整体而言,工作流程实现了前后端的协同工作,使得用户能够通过Web界面方便地对Ceph集群进行各种操作,而后端则通过异步任务的方式实现了高并发和复杂任务的处理。 Celery任务队列、MongoDB、Redis等组件相互协作,构成了一个高效、可扩展的自动化运维平台。
#!/usr/bin/python
# -*- coding: utf-8 -*-
# auto: mmwei3
# date: 2023/08/25
import os
import re
from datetime import datetime
from pymongo import MongoClient, UpdateOne
from celery import current_task, Celery
from celery.result import AsyncResult
from utils.ceph_util import CephUtils
from logger import get_logger
from utils.send_sms import SendSms
from scheduler import app
class Config:
"""
Configuration class to manage settings.
"""
def __init__(self):
self.logger = get_logger()
self.ceph = CephUtils(config_file='/home/ceph_manager/middleware/config/ceph.yaml')

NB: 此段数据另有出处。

One turning vector, and how many ticks it has turned:
The counts run from 0 to 139.
[150 139 149 119  81 130 112 110 147 121 113 129 117 104 152 100 111 163
  71 141 149 160 134 137 150 140 126 174 183 114 139 109  84 133  97 145
 127 106 158 105 137 135 150 127 140 146 138 144 131 108 147 169 127 162
 125 122 112 112 112 129 132]	113
[165 114 155 116  95 169 116 122 126 120 133 157 113 132 145  65 143 153
  74 129 141 163 136 108 130 131 110 145 173 118 104  92 134 147 138 106
 109 123 151 107 148 146 156  96 132 139 141 104 114 141 144 156  80 150
 132 108 122 109 115 112 134]	57
[159 143 131 126  78 131 133 136 114 113 135 154 124 115 114  91 126 154
  94 123 166 151 140 138 150 119 137 163 189 113 107  89 112 141 132 118
 123 106 143  90 172 144 140  90 141 172 156 119 114 131 135 173  84 128
 131 139 110 111 124 133 117]	94
[158 113 166 120 111 163 106 109 153 132 143 142 113 129 120  78 116 179
  93 136 150 162 110 119 141 130 120 192 173  87 138 114 106 129  94 131
 124 120 166 112 143 129 155 122 120 135 152 146 121 123 146 147 134 175
 133 115 135 111  96 128 125]	42
[129 127 150 109  78 142 125 139 121 109 120 155 129 130 134  80 129 160
  96 119 168 180 151 130 129 124 129 140 145 108 127 118 128 136 131 120
 101  92 131 113 170 142 135  78 133 165 159 112 127 145 132 164  81 175
 134 107 118 110 150 102 132]	73
[155 145 146 130  76 182  92 121 142 115 137 154 146 144 135  84 138 163
  70 134 147 165 150  94 138 110 132 152 145 130 142 105 136 132 120 128
 137  99 125 114 149 137 141  89  97 148 140 131 121 134 135 157  94 156
 120 117 149 113 106 109 150]	36
[123  99 178 137  91 157 148 141 150 160 164 114 106 132 132 107 136 121
 102 149 142 137 144 129 150  99 112 139 199 106 116 118 111 104 122 121
 116 125 139 108 161 123 150 128 146 142 127 125 143 120 158 176 108 155
 172  88 116 132 132 109 105]	136
[130 110 160 131  98 165 125 129 165 140 152 106 145 131 170  96 128 158
 105 160 120 144 146 131 164 110  92 138 181 139 154 123 130 115 114 125
 111 107 143 127 149 120 119 122 126 137 136 126 121 121 169 176 123 155
 156  85 113 111 107 117 101]	49
[120 129 144 114  72 139 142 146 123 113 132 154 124 133 160  89 124 164
  92 139 159 172 145 130 131 114 125 123 145 102 135 116 143 126 145 125
 109  84 124 102 174 129 126  88 148 151 151 114 139 141 140 169  93 173
 141  94 101 117 147 102 125]	72
[156 115 168 150 124 156 148 123 144 142 132 128 141 148 104  84 126 139
 115 117 148 144 131 128 154 108 151 143 194  97 131 111  95 117 115 133
 139 119 150 143 191 156 139 108 119 167 126 118 128 138 157 181 102 144
 152 121 135 112 123 122 100]	9
[147  97 174 125  87 146 140 134 154 116 150 112 145  95 117  92 145 153
 101 132 152 164 126 130 146 121 117 154 173 109 137 137 145 103 104 120
 102 133 154 137 130 124 158 132 121 147 154 131 135 143 159 166 137 168
 171 117 134 116 117 104 119]	64
[161 102 166 174 101 136 135 147 141 116 162 152 161 122 116  92 135 145
 108 139 142 147 126 132 142 109 146 148 167 101 137 127 145 107 116 131
 121  99 166 130 174 109 135 116 112 174 145 122 140 128 152 156 104 155
 172 123 113 121 129 124  93]	83
[148  97 159 117  78 137 128 125 141 125 146 145  89 111 160  84 130 162
  71 150 139 153 123 128 140 138 102 175 178 107 114  90 141 116 115 123
 137 116 148  97 134 124 168 116 140 138 147 130 151  98 152 160 117 147
 131 109 114 128 131 106 128]	130
[142 120 171 139 103 160 112 129 150 112 140 139 156 152 126 100 135 155
  80 156 127 170 157 113 147 124  97 136 167 149 131  97 153 125  85 151
 155  95 140 148 156 133 140 127 103 159 131 111 132 143 150 163 104 158
 147 104 143 115 115 112 128]	122
[163 126 143 124  72 131 132 112 135 112 106 134 132  97 162  82 131 146
  83 118 155 173 138 137 125 130 163 139 192  77 136 113 118 123 144 112
  99 105 154 114 155 145 138  97 142 138 141 122 124 129 154 164  98 147
 126 114 101 124 128 114 123]	76
[155 120 130 129  90 142 138 121 134 122 147 141 107 124 128  97 125 172
  83 135 155 126 113 129 156 120 129 178 191  96 122 111 124 113 129 128
 145 107 136  90 161 124 165 112 142 135 149 138 147  97 153 174 129 141
 124 126 109 120 109 131 115]	23
[139 147 158 151  62 171 103 135 143 121 159 147 160 135 112 102 133 140
  97 141 151 152 145  93 159 103 133 149 139 144 124 113 132 117 111 129
 149  71 140 119 150 121 142 110 101 170 141 125 123 136 146 159 101 147
 149 110 126 109 131 123 135]	105
[146 100 177 118  99 155 135 128 152 136 143 127 110 106 118  76 136 146
  85 125 147 164 130 126 149 126 105 172 185 118 114 101 104 122  93 127
 122 145 156 123 133 150 177 127 146 153 136 132 131 125 152 188 119 153
 146 115 146 109 121 105 129]	133
[145 116 157 133  96 125 144 114 134 119 102 123 117 110 141  94 123 157
  89 119 152 154 122 153 147 122 152 167 195  83 139 119  99 112 125 138
 131 113 146 123 168 151 140 124 147 156 137 131 146 107 155 190 128 161
 124 133 114 131 132 115 110]	6
[161 127 146 150  80 129 137 122 148 130 155 134 137 117 111 111 128 146
 101 146 164 126 123 129 155 117 145 147 232  94 115 103 117 102 130 124
 135 109 154  90 154 134 142 129 125 126 141 122 121 133 159 160 104 144
 136 114 103 124 113 133 101]	98
[119 129 152 123  94 180 122 124 151 140 150 121 157 164 108 117 136 152
 100 146 154 138 142 104 161  90 113 139 183 131 144 121 135 110 106 138
 154 100 122 126 172 141 136 110  98 133 135 128 117 159 158 181 114 168
 140 105 145 104  99 117 115]	31
[146 133 159 145  69 168 115 124 153 119 143 146 136 125 177  83 139 135
  71 151 117 150 155 106 147 130 103 147 164 140 118  82 164 124 137 127
 151  75 136 117 136 127 146 112 122 143 121 111 139 107 159 155  94 131
 139  87 113 123 126 117 129]	125
[159 142 144 120  71 180  84  99 148 121 119 143 142 124 143  79 130 161
  69 127 148 173 142  96 143 123 135 153 145 125 151 104 131 122 115 125
 129 105 128 128 139 146 141  95 102 132 143 137 115 128 154 164 108 168
 106 114 138 111 103 113 147]	37
[156 121 133 134  82 157 133 115 138  90 121 130 157 125 136  94 148 158
  86 133 127 152 128 115 160 122 134 166 152 138 139 119 163 106 122 131
 154  72 124 149 158 130 132 114  98 155 136 124 136 126 163 184 127 141
 126 130 134 110 120 113 121]	16
[143 104 175 119 100 153 148 114 148 144 135 102 108 102 134  89 134 139
  87 133 142 150 128 132 156 126 104 164 193 106 119 115 108 110 106 127
 118 141 149 129 134 141 166 142 146 139 133 131 129 128 167 185 130 159
 154 113 133 117 118 113 118]	134
[148 115 153 127  98 152 137 121 139 128 137 121 134 118  90  98 133 167
  93 130 165 141 127 126 169 102 128 182 198 113 140 118  98 119  96 128
 131 131 140 114 160 145 155 125 126 156 143 145 128 133 158 202 131 154
 146 139 146 112  93 125 116]	26
[142 138 148 106  87 138 111 115 149 126 108 137 122 122 129 103 104 174
  75 139 159 173 121 122 160 138 120 177 171 112 137 102  96 139  92 149
 136 102 141 105 140 139 147 121 130 150 150 145 131 117 139 167 122 164
 120 127 130 104 122 127 139]	112
[155 138 135 128  81 136 142 113 139 123 127 116 135 106 113 107 135 142
 104 139 166 135 124 131 153 122 150 146 241  94 121 107 100 104 122 129
 131 111 153 108 145 143 140 126 128 119 141 125 116 138 163 172 116 140
 127 123 108 116 110 129 106]	97
[155 130 143 130  73 178  98  98 153 134 137 149 108 121 167  83 121 154
  70 136 146 148 131 102 134 127 138 165 169  97 140 105 115 121 133 115
 132 110 149  92 141 122 149 102 124 125 131 136 125  99 149 145 111 146
 116 103 113 126 100 125 130]	39
[124 124 154 142  98 183 127 132 150 156 176 127 150 169 102 112 133 149
 109 151 150 128 148 107 158  89 121 136 189 135 136 127 120 115 113 137
 138 103 128 115 179 131 128 108 109 153 129 123 120 143 154 172 100 148
 145 105 133 116  97 122 110]	30
[170 117 161 138 105 150 131 121 138 130 134 155 133 128 123  81 121 142
 115 122 154 160 116 119 130 122 163 143 187  72 109 109 104 125 138 118
 116 114 169 113 173 144 136  89 126 149 144 111 124 144 140 144  87 146
 143 108 102 112 136 127  97]	78
[120 109 156 135  99 164 120 133 156 137 166 126 138 154 167 102 128 153
  98 165 121 143 155 126 153 100  88 136 175 136 153 111 143 129 124 132
 116  99 127 115 163 117 112 102 128 132 140 120 124 118 156 167 110 149
 152  76 108 119 121 115 101]	50
[159 124 137 125  78 172 119 116 130 115 153 163 133 136 126  78 144 149
  86 119 137 141 128  96 164 113 132 180 143 118 112  91 139 129 143 105
 155  87 137 106 158 136 145  81 124 158 137 125 130 112 144 177 106 123
 126 132 119 116 126 126 125]	19
[123 112 165 116  84 177 131 145 148 139 162 120 143 124 118  96 139 142
 122 134 154 165 143 113 159 101 111 133 135 126 132 133 127 105 130 114
 105  96 137 127 158 128 132 103 130 161 148 118 116 152 150 171 111 166
 178  89 129  91 149 108 117]	68
[151 134 167 144  99 150 110 114 147 139 143 148 118 142 133  96 113 147
  94 144 145 146 135 126 154 122 124 157 207 116 122  94  69 138  97 142
 124 125 164  97 164 140 145 127 142 162 136 135 126 107 142 167  94 142
 147 110 114 120 114 136 107]	115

file_path = os.path.abspath(os.path.join(os.path.dirname(__file__), "../config/common.yaml"))
with open(file_path) as f:
self.config = yaml.safe_load(f)
self.uri = self.config["mongodb"]["mongodb_uri"]
self.sms = SendSms(config_file='/home/ceph_manager/middleware/config/monitor.yaml')
def extract_number_from_string(self, s):
match = re.search(r'@(\d+)', s)
return int(match.group(1)) if match else None
config = Config()
def log_result(func):
"""
Decorator to log task results and insert them into MongoDB.
Args:
func (callable): The function to be decorated.
Returns:
callable: The wrapped function.
"""
def wrapper(*args, **kwargs):
result_message, effect = func(*args, **kwargs)
mgdb = MongoClient(config.uri).ceph
task_id = current_task.request.id
result_obj = AsyncResult(task_id)
task_status = result_obj.status
config.logger.info(f"Task ID {task_id} status: {task_status}")
cluster_name, cluster_cname = config.ceph.cluster_name, config.ceph.cluster_cname
mg_data = {'status': 1, 'create_time': datetime.now().strftime("%Y-%m-%d %H:%M:%S"),
'name': 'cluster_capacity_auto', 'result': result_message, 'task_id': task_id,
'is_effect': effect, 'task_status': task_status, 'cluster_name': cluster_name,
'cluster_cname': cluster_cname, 'task_type': 'Automatic Processing',
'uname': 'Capacity Threshold Automatic Processing Scene'}
mgdb.tasks.insert_one(mg_data)
config.logger.info(result_message)
return result_message
return wrapper
@log_result
def insert_osd_pool(osd_name, osd_reweight):
"""
Insert OSD pool data into MongoDB.
Args:
osd_name (str): Name of the OSD.
osd_reweight (float): Reweight value of the OSD.
"""
target_osd_reweight = float(osd_reweight / 1.5)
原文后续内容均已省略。